Además, instituciones jurídicas en EEUU que han conocido de lleno ese caso se han manifestado y lamentado la situación.

—Además de la liberación ¿qué más tiene que pasar para que en este caso se haga justicia?

 —Que se restituyan todos los derechos violados, evidentemente, que exista una solicitud de perdón por parte de EEUU al mundo y a Venezuela, específicamente, por haber violentado las normas internacionales pero también la integridad de un funcionario diplomático.

—¿Qué deben aprender los pueblos del mundo sobre este caso?

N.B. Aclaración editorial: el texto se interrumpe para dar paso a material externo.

In the data rows, zero lies at 7.5, halfway between 7 and 8.
Each row in the table below has a label, given by one hidden rule.
c(7, 7, 6, 9, 6, 8, 6, 8, 10, 9, 6, 9, 7, 12, 7, 9, 4, 7,
  7, 10, 8, 7, 6, 3, 8, 13, 5, 7, 7, 5, 8, 7) 2
c(6, 6, 9, 8, 8, 9, 6, 9, 5, 11, 11, 9, 5, 8, 8, 7, 8, 6,
  9, 5, 8, 7, 9, 8, 8, 6, 9, 8, 7, 6, 9, 8) 2
c(7, 7, 9, 5, 8, 6, 5, 9, 9, 6, 6, 8, 6, 7, 8, 9, 7, 9,
  8, 11, 5, 7, 7, 9, 9, 9, 8, 13, 7, 10, 9, 7) 1
c(8, 9, 1, 10, 2, 12, 8, 6, 15, 9, 6, 15, 8, 13, 9, 7, 13, 10,
  4, 11, 7, 6, 0, 8, 6, 3, 0, 3, 10, 10, 2, 4) 1
c(8, 9, 6, 9, 4, 10, 10, 5, 10, 4, 7, 10, 6, 13, 8, 6, 11, 8,
  7, 8, 7, 8, 6, 6, 8, 4, 4, 8, 7, 12, 3, 7) 2
c(8, 8, 4, 8, 4, 6, 9, 8, 8, 7, 4, 10, 8, 14, 10, 7, 12, 9,
  5, 11, 8, 6, 7, 3, 7, 8, 6, 8, 11, 6, 8, 4) 1
c(6, 7, 5, 8, 12, 5, 12, 6, 12, 8, 7, 11, 5, 6, 8, 9, 8, 6,
  8, 8, 8, 6, 9, 6, 4, 9, 3, 9, 11, 4, 8, 8) 2
c(7, 6, 5, 9, 10, 12, 9, 5, 9, 3, 8, 6, 7, 5, 5, 7, 6, 6,
  9, 6, 8, 6, 7, 5, 7, 7, 6, 4, 6, 3, 10, 11) 1
c(9, 8, 4, 8, 0, 12, 3, 4, 11, 0, 7, 10, 8, 15, 7, 5, 9, 10,
  5, 12, 7, 8, 0, 8, 9, 9, 4, 2, 7, 15, 4, 3) 2
c(9, 7, 9, 10, 7, 11, 11, 7, 2, 9, 7, 8, 10, 9, 6, 6, 4, 8,
  8, 2, 8, 6, 9, 7, 9, 8, 10, 8, 6, 4, 9, 7) 2
c(7, 7, 8, 8, 9, 8, 7, 9, 5, 6, 7, 9, 7, 10, 7, 9, 8, 6,
  9, 7, 7, 7, 10, 7, 6, 4, 7, 5, 6, 7, 4, 11) 1
c(8, 8, 4, 9, 8, 8, 10, 8, 9, 8, 6, 12, 8, 5, 9, 10, 14, 8,
  7, 10, 6, 8, 7, 6, 7, 6, 6, 9, 10, 7, 9, 5) 1
c(5, 5, 8, 5, 5, 6, 10, 10, 15, 11, 6, 12, 4, 8, 10, 9, 14, 6,
  7, 11, 7, 7, 11, 6, 3, 0, 6, 15, 12, 4, 10, 10) 1
c(8, 10, 8, 4, 6, 4, 1, 11, 6, 2, 11, 9, 10, 15, 8, 7, 7, 9,
  6, 10, 7, 9, 0, 15, 11, 12, 11, 6, 10, 15, 3, 2) 1
c(7, 8, 7, 6, 7, 8, 9, 8, 8, 6, 6, 7, 8, 7, 8, 7, 5, 7, 9, 8, 9, 7, 7, 8,
  7, 9, 6, 7, 4, 6, 9, 8) 1
c(6, 7, 7, 9, 8, 10, 10, 9, 8, 8, 8, 6, 7, 4, 6, 6, 8, 7,
  7, 8, 8, 7, 10, 6, 7, 11, 10, 4, 7, 6, 11, 6) 2
c(7, 6, 7, 8, 7, 9, 10, 6, 6, 7, 8, 4, 8, 6, 7, 5, 1, 5,
  10, 3, 9, 6, 10, 1, 5, 9, 13, 2, 5, 0, 10, 11) 2
c(9, 6, 7, 9, 10, 10, 11, 4, 6, 8, 11, 7, 9, 4, 6, 5, 0, 6,
  10, 3, 10, 6, 8, 5, 9, 7, 11, 7, 2, 1, 13, 11) 2
c(9, 7, 5, 10, 2, 10, 9, 5, 9, 2, 7, 7, 9, 7, 6, 5, 4, 7,
  9, 2, 9, 7, 4, 4, 6, 12, 5, 0, 8, 7, 8, 6) 1
c(7, 8, 5, 7, 10, 8, 6, 8, 10, 9, 7, 9, 7, 3, 6, 7, 13, 8,
  10, 8, 8, 7, 10, 5, 7, 7, 9, 7, 5, 8, 9, 8) 2
c(9, 7, 11, 7, 15, 6, 4, 9, 7, 9, 8, 5, 7, 2, 9, 7, 4, 7,
  9, 3, 7, 8, 10, 5, 10, 4, 15, 8, 7, 9, 12, 12) 2
c(10, 7, 10, 7, 8, 5, 5, 7, 8, 0, 9, 3, 8, 6, 6, 6, 7, 7,
  8, 9, 9, 8, 10, 9, 12, 11, 13, 5, 8, 11, 11, 7) 2
c(10, 7, 6, 8, 1, 7, 9, 5, 5, 5, 6, 8, 8, 13, 7, 8, 6, 8,
  6, 6, 8, 7, 7, 10, 6, 7, 6, 6, 7, 10, 7, 8) 1
c(9, 8, 6, 9, 0, 4, 6, 10, 12, 13, 6, 8, 8, 12, 10, 10, 9, 9,
  6, 13, 5, 6, 6, 5, 5, 7, 5, 12, 10, 8, 2, 8) 1
c(9, 8, 9, 10, 3, 8, 7, 7, 10, 4, 4, 11, 7, 7, 6, 7, 7, 6,
  7, 7, 8, 6, 10, 10, 10, 4, 3, 11, 9, 7, 8, 5) 2
c(7, 8, 4, 9, 1, 9, 7, 3, 8, 5, 7, 9, 8, 7, 7, 7, 6, 8, 9, 9, 7, 6, 5, 8,
  6, 8, 4, 8, 7, 8, 8, 9) 1
c(8, 7, 11, 6, 12, 7, 11, 6, 4, 10, 9, 4, 8, 10, 7, 6, 8, 9,
  7, 7, 7, 8, 8, 11, 9, 10, 8, 6, 7, 11, 8, 8) 1
c(6, 7, 7, 6, 11, 5, 5, 9, 8, 14, 7, 6, 5, 10, 9, 8, 9, 8,
  8, 8, 7, 8, 7, 6, 9, 9, 6, 12, 10, 9, 4, 5) 2
c(6, 6, 12, 7, 13, 6, 9, 12, 6, 11, 8, 8, 6, 0, 8, 9, 8, 6,
  8, 8, 8, 8, 15, 11, 8, 11, 12, 8, 7, 9, 9, 6) 2
c(8, 7, 6, 6, 10, 6, 9, 5, 11, 7, 6, 12, 7, 11, 7, 8, 14, 9,
  7, 9, 6, 8, 11, 4, 8, 11, 8, 9, 9, 4, 7, 9) 3
c(6, 7, 8, 7, 14, 6, 8, 11, 14, 15, 8, 8, 5, 4, 8, 9, 7, 7,
  7, 8, 7, 8, 9, 2, 4, 0, 5, 12, 10, 7, 11, 12) 1
c(5, 7, 9, 8, 6, 9, 10, 6, 10, 7, 6, 5, 8, 8, 7, 7, 5, 8,
  7, 8, 7, 6, 7, 4, 5, 5, 8, 8, 6, 7, 5, 7) 0
c(9, 7, 8, 7, 10, 2, 10, 13, 8, 7, 10, 2, 7, 2, 8, 7, 6, 7,
  9, 6, 7, 9, 11, 12, 10, 6, 15, 13, 5, 9, 11, 9) 2
c(6, 8, 13, 6, 13, 3, 9, 10, 10, 11, 8, 11, 7, 4, 8, 9, 10, 5,
  7, 9, 7, 7, 9, 5, 10, 1, 9, 10, 12, 5, 11, 7) 2
c(7, 8, 8, 10, 4, 7, 4, 5, 8, 7, 6, 9, 7, 11, 8, 8, 11, 7,
  8, 13, 8, 7, 3, 9, 4, 7, 5, 8, 7, 5, 7, 8) 0
c(10, 8, 8, 6, 9, 3, 8, 11, 2, 8, 8, 3, 8, 3, 8, 9, 3, 5,
  9, 5, 8, 8, 12, 9, 12, 5, 13, 9, 7, 11, 8, 8) 2
c(4, 6, 8, 8, 6, 9, 9, 8, 8, 11, 7, 8, 7, 7, 9, 9, 7, 9,
  8, 11, 8, 7, 9, 6, 5, 4, 2, 15, 8, 6, 9, 9) 1
c(4, 7, 3, 8, 7, 14, 13, 9, 15, 15, 5, 9, 5, 4, 9, 7, 12, 8,
  7, 5, 8, 5, 8, 4, 5, 3, 0, 11, 11, 3, 5, 9) 1
c(12, 9, 12, 6, 10, 7, 1, 10, 0, 4, 10, 6, 8, 6, 7, 5, 5, 6,
  7, 9, 8, 10, 6, 14, 13, 11, 10, 5, 7, 10, 8, 8) 1
c(9, 7, 7, 4, 9, 6, 7, 7, 6, 8, 8, 11, 8, 8, 8, 8, 6, 7,
  6, 8, 7, 9, 12, 8, 8, 8, 8, 11, 13, 13, 10, 7) 3
c(5, 7, 4, 7, 8, 7, 6, 6, 11, 7, 6, 12, 5, 12, 9, 11, 14, 9,
  6, 12, 6, 9, 8, 12, 7, 7, 4, 12, 12, 7, 3, 8) 1
c(6, 7, 10, 5, 7, 4, 4, 11, 8, 6, 7, 7, 7, 10, 8, 9, 11, 10,
  6, 10, 6, 9, 6, 9, 8, 14, 15, 9, 7, 13, 6, 5) 1
c(8, 8, 10, 8, 7, 9, 7, 9, 6, 13, 7, 9, 10, 5, 7, 8, 7, 7,
  9, 7, 7, 7, 5, 7, 7, 10, 5, 7, 8, 13, 10, 7) 0
c(10, 8, 9, 7, 11, 7, 8, 9, 1, 7, 9, 6, 10, 7, 4, 7, 0, 8,
  9, 6, 8, 8, 7, 6, 13, 13, 11, 0, 4, 7, 8, 8) 1
c(4, 7, 9, 7, 10, 5, 10, 8, 11, 14, 9, 6, 4, 4, 9, 10, 11, 8,
  9, 10, 6, 7, 10, 4, 5, 2, 7, 9, 8, 8, 7, 11) 1
c(9, 8, 3, 8, 9, 11, 7, 3, 8, 6, 8, 6, 8, 7, 6, 7, 4, 6,
  8, 4, 7, 7, 6, 12, 6, 7, 8, 4, 7, 4, 7, 8) 1
c(7, 8, 11, 9, 9, 9, 10, 9, 5, 11, 10, 5, 7, 8, 8, 9, 10, 7,
  7, 6, 9, 9, 15, 7, 10, 10, 11, 10, 5, 7, 11, 11) 2
c(9, 7, 5, 11, 4, 12, 13, 3, 6, 7, 8, 10, 8, 5, 7, 7, 2, 6,
  9, 4, 9, 5, 11, 1, 4, 7, 4, 4, 2, 2, 8, 9) 2
c(8, 7, 7, 7, 9, 8, 4, 6, 6, 6, 5, 5, 10, 5, 6, 7, 4, 8,
  7, 9, 8, 8, 7, 11, 9, 7, 15, 4, 5, 12, 6, 6) 2
c(8, 8, 7, 8, 7, 7, 4, 4, 5, 0, 8, 11, 9, 10, 9, 8, 8, 9,
  6, 7, 7, 7, 4, 13, 7, 15, 6, 8, 7, 9, 3, 8) 1
c(7, 6, 11, 6, 10, 4, 7, 11, 5, 9, 7, 8, 7, 9, 10, 9, 11, 9,
  10, 8, 6, 9, 8, 13, 8, 2, 9, 14, 8, 8, 8, 7) 1
c(8, 7, 4, 10, 8, 15, 8, 6, 7, 15, 7, 9, 6, 8, 8, 7, 9, 8,
  9, 7, 9, 7, 10, 1, 2, 9, 5, 6, 4, 9, 5, 7) 2
c(7, 7, 10, 8, 10, 8, 6, 12, 5, 9, 9, 7, 7, 5, 5, 7, 5, 6,
  9, 4, 7, 9, 6, 10, 10, 3, 10, 6, 7, 6, 11, 9) 1
c(9, 9, 9, 8, 15, 5, 7, 10, 2, 4, 9, 4, 9, 5, 5, 7, 5, 7,
  9, 7, 6, 9, 9, 11, 11, 11, 7, 7, 8, 6, 11, 6) 2
c(9, 5, 10, 10, 11, 8, 8, 7, 4, 11, 8, 0, 7, 0, 8, 7, 1, 7,
  8, 1, 8, 6, 11, 1, 9, 9, 11, 6, 4, 3, 13, 10) 2
c(8, 8, 7, 8, 7, 7, 8, 12, 10, 7, 7, 3, 6, 11, 8, 8, 9, 8,
  8, 9, 6, 9, 5, 12, 8, 8, 11, 12, 7, 9, 5, 7) 2
c(8, 7, 10, 6, 7, 5, 7, 8, 5, 9, 5, 6, 6, 3, 11, 9, 9, 9,
  7, 10, 7, 9, 7, 12, 6, 4, 12, 10, 13, 12, 6, 4) 0
c(8, 7, 9, 8, 10, 6, 5, 9, 10, 7, 9, 7, 6, 11, 7, 7, 2, 6,
  8, 8, 7, 10, 5, 9, 7, 5, 15, 9, 7, 7, 8, 7) 0
c(4, 7, 6, 8, 5, 6, 10, 6, 11, 15, 5, 13, 5, 10, 12, 9, 14, 9,
  8, 8, 7, 6, 9, 3, 3, 5, 1, 9, 11, 8, 6, 7) 2
c(7, 9, 4, 7, 2, 13, 6, 4, 10, 2, 6, 12, 9, 10, 8, 6, 10, 10,
  7, 8, 9, 5, 4, 8, 8, 7, 3, 6, 7, 5, 7, 6) 2
c(4, 6, 6, 9, 7, 9, 10, 7, 7, 11, 9, 3, 7, 4, 8, 9, 9, 6,
  9, 9, 8, 6, 15, 3, 3, 0, 6, 6, 8, 3, 14, 9) 2
c(8, 7, 8, 6, 10, 6, 8, 8, 6, 10, 8, 10, 8, 7, 6, 8, 5, 9,
  9, 6, 7, 8, 10, 10, 5, 7, 9, 13, 11, 2, 7, 10) 1
c(5, 6, 11, 9, 13, 4, 11, 8, 6, 13, 8, 7, 6, 3, 8, 8, 7, 5,
  9, 6, 8, 8, 13, 4, 5, 6, 10, 12, 4, 2, 12, 9) 1
c(8, 7, 8, 10, 7, 11, 12, 5, 9, 9, 8, 6, 6, 7, 6, 8, 4, 6,
  9, 5, 8, 8, 6, 3, 9, 5, 9, 5, 7, 2, 11, 10) 1
c(7, 7, 8, 6, 13, 2, 6, 10, 3, 9, 9, 4, 7, 5, 7, 7, 8, 6,
  7, 8, 7, 9, 7, 11, 11, 6, 12, 10, 8, 11, 7, 8) 1
c(6, 6, 9, 7, 8, 6, 10, 9, 11, 11, 8, 9, 5, 4, 7, 8, 7, 7,
  8, 8, 7, 6, 9, 10, 6, 3, 10, 8, 8, 8, 10, 10) 1
c(9, 8, 10, 8, 8, 6, 6, 8, 5, 3, 11, 5, 8, 4, 5, 5, 6, 8,
  8, 6, 7, 8, 10, 11, 11, 13, 10, 6, 5, 10, 5, 8) 2
c(8, 7, 10, 7, 8, 9, 9, 9, 8, 3, 11, 5, 8, 4, 6, 7, 6, 5,
  8, 4, 8, 7, 9, 10, 10, 12, 10, 1, 6, 6, 9, 12) 2
c(9, 8, 9, 7, 7, 7, 4, 9, 9, 9, 8, 10, 8, 7, 8, 9, 11, 8,
  6, 11, 6, 7, 6, 7, 11, 10, 11, 9, 6, 10, 6, 9) 1
c(5, 8, 6, 6, 7, 7, 7, 7, 11, 6, 6, 8, 7, 12, 9, 10, 10, 9,
  7, 10, 6, 7, 3, 12, 7, 3, 3, 7, 12, 13, 5, 4) 1
c(8, 8, 5, 5, 7, 5, 3, 9, 12, 6, 6, 8, 6, 7, 9, 8, 5, 8,
  6, 8, 6, 8, 5, 9, 6, 10, 3, 14, 10, 13, 6, 7) 1
c(5, 8, 6, 7, 6, 9, 7, 8, 10, 6, 6, 12, 6, 11, 10, 9, 6, 9,
  7, 9, 7, 7, 10, 8, 7, 5, 3, 4, 8, 7, 6, 8) 2
c(5, 6, 8, 6, 10, 7, 10, 10, 11, 15, 10, 5, 7, 5, 10, 10, 8, 6,
  8, 6, 7, 8, 14, 7, 6, 3, 8, 12, 4, 2, 13, 10) 1
The hidden rule looks at only part of the columns. Which column or columns, counting from 0, in order?
2 22 24
Which label does each new row get?
c(8, 6, 6, 8, 13, 8, 12, 6, 12, 14, 8, 4, 7, 2, 7, 9, 7, 5,
  11, 5, 9, 8, 10, 4, 5, 5, 8, 10, 10, 8, 9, 12) ~ 2
c(9, 8, 10, 7, 9, 6, 3, 10, 2, 4, 11, 8, 8, 6, 7, 9, 6, 8,
  6, 11, 7, 9, 6, 14, 10, 8, 13, 10, 8, 12, 9, 7) ~ 1
c(6, 7, 3, 8, 4, 12, 11, 3, 13, 9, 5, 7, 7, 11, 8, 6, 6, 8,
  5, 11, 8, 7, 7, 2, 7, 8, 5, 7, 8, 7, 6, 6) ~ 1
c(9, 8, 9, 10, 8, 7, 5, 8, 9, 7, 8, 9, 9, 11, 7, 7, 6, 8,
  6, 6, 8, 8, 4, 12, 9, 12, 8, 7, 6, 8, 8, 5) ~ 1
c(6, 7, 5, 7, 4, 7, 8, 7, 7, 12, 7, 12, 6, 9, 10, 6, 10, 7,
  6, 9, 7, 7, 5, 7, 6, 6, 3, 8, 7, 11, 6, 5) ~ 1
c(9, 8, 10, 6, 7, 5, 2, 11, 2, 3, 11, 4, 7, 8, 6, 8, 7, 7,
  9, 6, 7, 9, 6, 4, 11, 7, 5, 7, 7, 11, 8, 7) ~ 1
c(6, 7, 10, 5, 13, 4, 7, 13, 9, 12, 10, 4, 7, 1, 7, 10, 4, 7,
  9, 7, 9, 8, 13, 12, 10, 6, 15, 11, 8, 7, 14, 9) ~ 2
c(8, 7, 9, 5, 12, 3, 8, 11, 11, 12, 8, 7, 7, 6, 7, 9, 8, 8,
  8, 7, 6, 10, 10, 10, 10, 11, 10, 9, 6, 13, 9, 6) ~ 2
c(10, 8, 8, 10, 9, 9, 8, 5, 8, 1, 8, 6, 8, 2, 6, 6, 7, 5,
  7, 6, 7, 6, 11, 4, 6, 2, 6, 0, 3, 2, 8, 10) ~ 1
c(9, 8, 10, 7, 6, 10, 6, 9, 5, 8, 9, 5, 10, 1, 6, 6, 1, 7,
  8, 5, 8, 10, 10, 6, 9, 10, 14, 6, 2, 7, 9, 7) ~ 2
c(10, 9, 5, 8, 3, 9, 7, 2, 10, 10, 3, 9, 8, 14, 7, 7, 8, 7,
  7, 10, 8, 6, 4, 9, 3, 6, 5, 6, 9, 9, 7, 7) ~ 1
c(9, 6, 12, 8, 15, 8, 11, 11, 0, 7, 10, 0, 10, 0, 6, 7, 3, 4,
  10, 4, 9, 8, 13, 7, 11, 9, 14, 8, 4, 4, 14, 13) ~ 2
c(8, 7, 6, 9, 6, 8, 7, 7, 5, 7, 7, 4, 7, 4, 7, 7, 7, 5,
  9, 5, 8, 6, 7, 0, 8, 10, 5, 4, 5, 3, 10, 12) ~ 2
c(11, 9, 6, 7, 9, 5, 8, 9, 3, 0, 10, 6, 10, 6, 6, 5, 5, 7,
  7, 7, 8, 9, 5, 12, 9, 14, 9, 4, 5, 10, 6, 5) ~ 2
c(8, 7, 6, 8, 5, 9, 9, 9, 9, 6, 7, 10, 7, 9, 9, 7, 12, 7,
  8, 11, 8, 6, 4, 4, 5, 5, 6, 6, 10, 14, 5, 8) ~ 1
c(10, 6, 13, 6, 15, 7, 9, 10, 1, 11, 11, 7, 9, 1, 6, 7, 4, 6,
  8, 3, 9, 10, 13, 4, 11, 6, 11, 5, 4, 7, 11, 11) ~ 2
c(10, 8, 10, 8, 7, 5, 5, 8, 2, 4, 7, 6, 10, 9, 7, 6, 7, 7,
  8, 10, 8, 8, 4, 11, 13, 9, 7, 7, 5, 12, 9, 6) ~ 1
c(6, 9, 4, 7, 7, 7, 9, 3, 8, 10, 7, 11, 7, 14, 10, 7, 9, 9,
  6, 11, 7, 5, 3, 7, 5, 1, 4, 9, 11, 10, 5, 6) ~ 1
c(8, 6, 6, 7, 8, 10, 12, 9, 5, 5, 8, 5, 7, 3, 6, 6, 4, 7,
  9, 8, 9, 6, 7, 5, 6, 4, 9, 5, 7, 4, 9, 9) ~ 1
c(11, 9, 9, 6, 8, 11, 8, 8, 5, 4, 8, 8, 9, 11, 9, 9, 4, 7,
  6, 8, 8, 8, 4, 8, 9, 11, 9, 3, 6, 7, 9, 6) ~ 1
c(11, 7, 9, 7, 12, 6, 6, 13, 3, 4, 10, 2, 8, 10, 7, 7, 4, 5,
  9, 2, 8, 9, 11, 7, 10, 8, 14, 6, 4, 5, 7, 6) ~ 2
c(8, 7, 7, 8, 3, 10, 13, 8, 9, 8, 8, 6, 7, 8, 7, 7, 8, 7,
  8, 10, 8, 5, 8, 4, 6, 7, 3, 4, 9, 6, 6, 10) ~ 1
c(10, 8, 12, 6, 9, 7, 5, 6, 1, 6, 8, 3, 8, 5, 7, 6, 6, 8,
  8, 8, 7, 9, 9, 10, 11, 6, 11, 3, 7, 8, 10, 5) ~ 2
c(7, 7, 10, 9, 11, 3, 11, 9, 5, 6, 8, 6, 7, 5, 9, 8, 6, 7,
  9, 4, 7, 9, 9, 7, 11, 6, 12, 4, 8, 5, 10, 8) ~ 2
c(5, 8, 5, 6, 5, 9, 10, 6, 10, 7, 5, 15, 7, 8, 9, 8, 12, 9,
  6, 13, 6, 8, 5, 9, 4, 7, 3, 9, 11, 9, 3, 8) ~ 1
c(10, 8, 9, 4, 10, 4, 1, 13, 1, 7, 9, 8, 10, 6, 7, 8, 7, 8,
  6, 13, 7, 9, 7, 9, 14, 7, 8, 11, 9, 11, 2, 2) ~ 1
c(9, 8, 10, 5, 11, 7, 2, 10, 10, 5, 8, 7, 10, 11, 7, 8, 13, 9,
  5, 12, 7, 9, 6, 14, 11, 14, 14, 13, 7, 11, 3, 3) ~ 1
c(9, 7, 11, 7, 11, 6, 8, 9, 2, 2, 11, 2, 9, 5, 7, 7, 4, 6,
  9, 4, 8, 10, 11, 8, 12, 10, 13, 2, 5, 7, 8, 11) ~ 2
c(8, 8, 1, 8, 0, 7, 7, 2, 11, 4, 5, 15, 9, 15, 8, 8, 14, 10,
  4, 9, 6, 7, 2, 9, 6, 12, 0, 3, 12, 9, 4, 5) ~ 1
c(7, 8, 5, 5, 8, 6, 7, 9, 10, 8, 6, 9, 7, 7, 9, 8, 11, 10,
  7, 9, 8, 7, 9, 9, 4, 10, 2, 12, 9, 10, 6, 7) ~ 2
c(7, 7, 7, 9, 8, 8, 12, 8, 12, 7, 5, 7, 8, 8, 7, 9, 5, 7,
  10, 4, 9, 5, 5, 5, 6, 6, 0, 8, 6, 6, 5, 10) ~ 1
c(9, 7, 6, 6, 4, 4, 4, 7, 5, 4, 6, 6, 9, 9, 6, 7, 6, 8,
  8, 8, 8, 8, 6, 11, 9, 13, 7, 5, 5, 8, 11, 7) ~ 2
c(7, 8, 5, 6, 4, 10, 3, 7, 10, 5, 6, 7, 9, 8, 9, 7, 11, 7,
  7, 8, 7, 7, 5, 12, 9, 12, 3, 11, 9, 10, 2, 6) ~ 2
c(7, 7, 9, 8, 11, 9, 11, 10, 2, 12, 10, 8, 7, 5, 7, 8, 6, 7,
  8, 8, 8, 7, 10, 6, 4, 7, 9, 8, 6, 4, 7, 9) ~ 1
c(8, 8, 7, 10, 6, 12, 9, 6, 7, 3, 8, 10, 9, 11, 9, 7, 6, 9,
  7, 9, 8, 7, 7, 4, 6, 9, 7, 4, 8, 12, 6, 8) ~ 1
c(10, 8, 5, 6, 3, 12, 4, 7, 5, 4, 7, 10, 10, 8, 7, 9, 7, 9,
  7, 8, 8, 7, 3, 10, 6, 15, 7, 3, 9, 10, 5, 9) ~ 1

 —Con este caso, igual que con muchos otros casos que se han sucedido, se requiere un mundo multipolar, un mundo donde realmente primen las normas que regulan las relaciones entre los Estados. Esas normas incluyen no solamente el respeto del diplomático, sino el respeto a la soberanía, la autodeterminación de los pueblos, el principio de convivencia pacífica entre los Estados, entre otros. Eso es lo más importante y ese es el mayor mensaje que debe existir: es necesario un cambio del tipo de relaciones que están viviendo los pueblos y que evidentemente primen estos principios que regulan esas relaciones.

Un caso inédito

De acuerdo con la defensa de Saab, su caso es inédito. Solo hay dos eventos similares: un embajador de Francia acreditado en Bolivia enfrentó una demanda civil en EEUU y el propio Circuito 11 desistió del juicio. El segundo caso es el de un príncipe saudí detenido en territorio estadounidense, liberado luego que el gobierno de su país envió una acreditación diplomática.

Laila Tajeldine, además, destaca otros aspectos del caso, como la actuación de Cabo Verde, que debía facilitar el tránsito de Saab, y la intención de señalarlo como colaborador de la DEA. «¿Cómo es que él no está colaborando en el momento que EEUU más lo quiere?», refiere.

Biografía mínima

Abogada internacionalista, descendiente de sirios, Laila Tajeldine descubrió su vocación por el Derecho en su natal estado Zulia. Hoy se dedica al análisis de la coyuntura internacional y a la docencia universitaria.